3.4k views Asked by At

I'm currently implementing Vosk Speech recognition into an application. Looking specifically at the speaker recognition, I've implemented the test_speaker.py from the examples and it is functional. Being new to this, how can I identify and/or create the reference speaker signature? Using the one provided, the list of distances calculated with my audio example doesn't portray the two speakers involved:

[1.0182311997728735, 0.8679279016022726, 0.8552687907177629, 1.0258941854519696, 0.8666933753723253, 0.9291881495586336, 1.0316585805917928, 1.0227699471036409, 0.8442800102809634, 0.9093189414477789, 0.9153723223264221, 0.9705387223260904, 0.9077720598812595, 0.9524431272217568, 0.9179475137290445]

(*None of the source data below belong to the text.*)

Each row has a name. After each piece below comes the name of the row it's from, unless a question asks for something else. Each question is about the rows just above it.

<44>: [ 47 -53  67  51  46  63  47  52  31  55  66 -12  53 -45 -46 -21  54  37
 -42  45  48 -43  31  45  32  35  23 -46 -44  19  66  24 -57  66  57  40
 -51  19   1  54  53   8  13]
<122>: [-64 -32 -54 -47  42 -64 -56 -38 -37 -85 -70  38 -39  59  47  85 -74  32
  62 -73 -63  59  41  -2 -45 -47 -49  50  73  46 -54 -53 -35 -52 -47  39
  52 -38 -46 -53 -58 -55 -55]
<154>: [-35  -9  20 -46  -3  12  24  28  37  30 -33  61  44  30  63  51 -14  34
  13 -52  30  50  77  41  30  40 -29  50  49  65 -46  56 -12 -22 -36  -3
 -18 -30  -1  30 -57 -34 -13]
<160>: [-20  61  -9 -37 -76 -10   2  -1  -1 -46 -47  15  -6  47  51  57  34  38
  27 -58  -5  40  41   1 -23  -9  50  54  58  51 -31  -2  70 -31 -26 -63
  -7 -57   7 -50 -45 -19  67]
<123>: [ 40  47   3  69 -56  31  -9  15   6  49  48 -20  10 -27 -42 -30  51 -44
  17  38  12 -27 -34  -6  18  12  75 -29 -20 -23  67 -21  67  43  46 -48
  21  61  56  68  60  50  55]
<124>: [ 11  33  27  16 -15   6  49  33  17  45  20 -27  41 -53 -38 -66  46 -21
 -30  64  12 -62 -21  -8  39  13  60 -55 -75 -46   7  10  42  32   6 -31
 -43  10  44  20  46 -16  41]
<148>: [-68   8 -51  -7  -9 -76 -57 -46 -64  25  13 -20 -47 -62 -42 -79 -60 -64
  52  43 -71 -64 -58 -52 -60 -33 -28 -56 -29 -59  -6 -42  12 -38  -8  -7
  76  65  42  30 -21 -30 -36]
Among the named rows, does one hold [-51  -7  -9 -76 -56] next to each other, in this order? -> no
Does one of the named rows hold [-64 -32] side by side, in this order? -> yes
The row with [ 40  47   3  69 -56  31  -9  15   6  49  48 -20  10 -27 -42 -30  51 -44
  17  38  12 -27 -34  -6  18  12  75 -29 -20 -23  67 -21  67  43  46 -48
  21  61  56  68  60  50  55] is -> <123>

<86>: [ 61 -14  -6   4  10  -1]
<8>: [ 69 -16 -10  11   4  11]
<72>: [ 61 -14   8   4  14   8]
<35>: [ 15 -15  -6  14   4  15]
[ 4 14 -6] is which row, read backwards? -> <35>
Which row holds this, read backwards? [  4   8 -14  61] -> <72>
Is [14  4] printed in one of the named rows, side by side and in this order? -> yes
The value that <35> holds more than once: -> [15]
Where do [ 61 -14   8   4  14   8] appear? -> <72>
Repeated in <72>: -> [8]
Where do [ 69 -16 -10  11   4  11] appear? -> <8>

<57>: [ -2  -6   3 -10  10  -7  16   2  -1 -41  16  13   0 -15 -17 -37  22   9
 -56  -4   1 -19  -5  11  -1   7  23 -28   8  -1 -21 -20 -36 -15  10 -29
  39   6 -35 -18   3 -12  12   0]
<129>: [ -9 -26 -29 -11 -48  23 -16  -8  -5  -6   3 -10  10   2 -14  17 -27  -8
  60 -15  15  25  16  23  18  23  -1  26   7 -39  -1  18   7  31   3  -8
 -28   3  -2 -25 -26  -4   2   4]
<111>: [ -2  28  29  -1  -8   1 -12  35 -18 -37  27  55  13   1  -8  -9 -12  47
 -22 -22 -39 -56   3  67  -7   6  54  56  44  86 -21  26   0 -49  17 -22
 -25   4  -4 -18 -44 -18  29  10]
Among the named rows, does one hold [-28   8  -1] next to each other, in this order? -> yes
Which row holds [ 10 -10   3  -6  -5] read backwards? -> <129>
Is [ 23 -27] printed in one of the named rows, side by side and in this order? -> no
Which row holds this, read backwards? [ 86  44  56  54   6  -7  67   3 -56] -> <111>
Does one of the named rows hold [-56  -4   1 -19] side by side, in this order? -> yes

If there is not an effective way to calculate a reference speaker from within the audio under analysis, do you know of another solution that can be used with Vosk to identify speakers in an audio file? If not, what other speech to text option would you suggest? (I've already played with google's)

Thanks in advance

1

There are 1 answers

2
Aaron Walker On

I've been working with Vosk recently as well, and the way to create a new reference speaker is to extract the X-Vector output from the recognizer.

This is code from the python example that I adapted to put each utterance's X-Vector into a list called "vectorList".

    if recognizer.AcceptWaveform(data):
        res = json.loads(recognizer.Result())
        # print("Text:", res['text'])
        # Checks that X-Vector ('spk') is in the data file, res
        if 'spk' in res:
            # Append X-Vector to baseline list
            vectorList.append(res['spk'])

In my program, I then use these vectors in the vector list as the reference speakers that are compared with other x-vectors in the cosine_dist function. The cosine_dist function returns a "speaker distance" that tells you how different the two x-vectors were.

In summary the program I'm developing does the following:

  • Runs some "baseline" audio files through the recognizer to get the x-vectors
  • Store the x-vectors in a list
  • Run some testing audio files through the recognizer to get x-vectors to test with
  • Run each test x-vector against each "baseline" x-vector with the cosine_dist function
  • Average the speaker distances returned from cosine_dist to get the average speaker distance

I'm no expert with Vosk, I should mention, and it is entirely possible there is a better way to go about this. This is just the way I've found to do it, based off of the example problem in the python directory.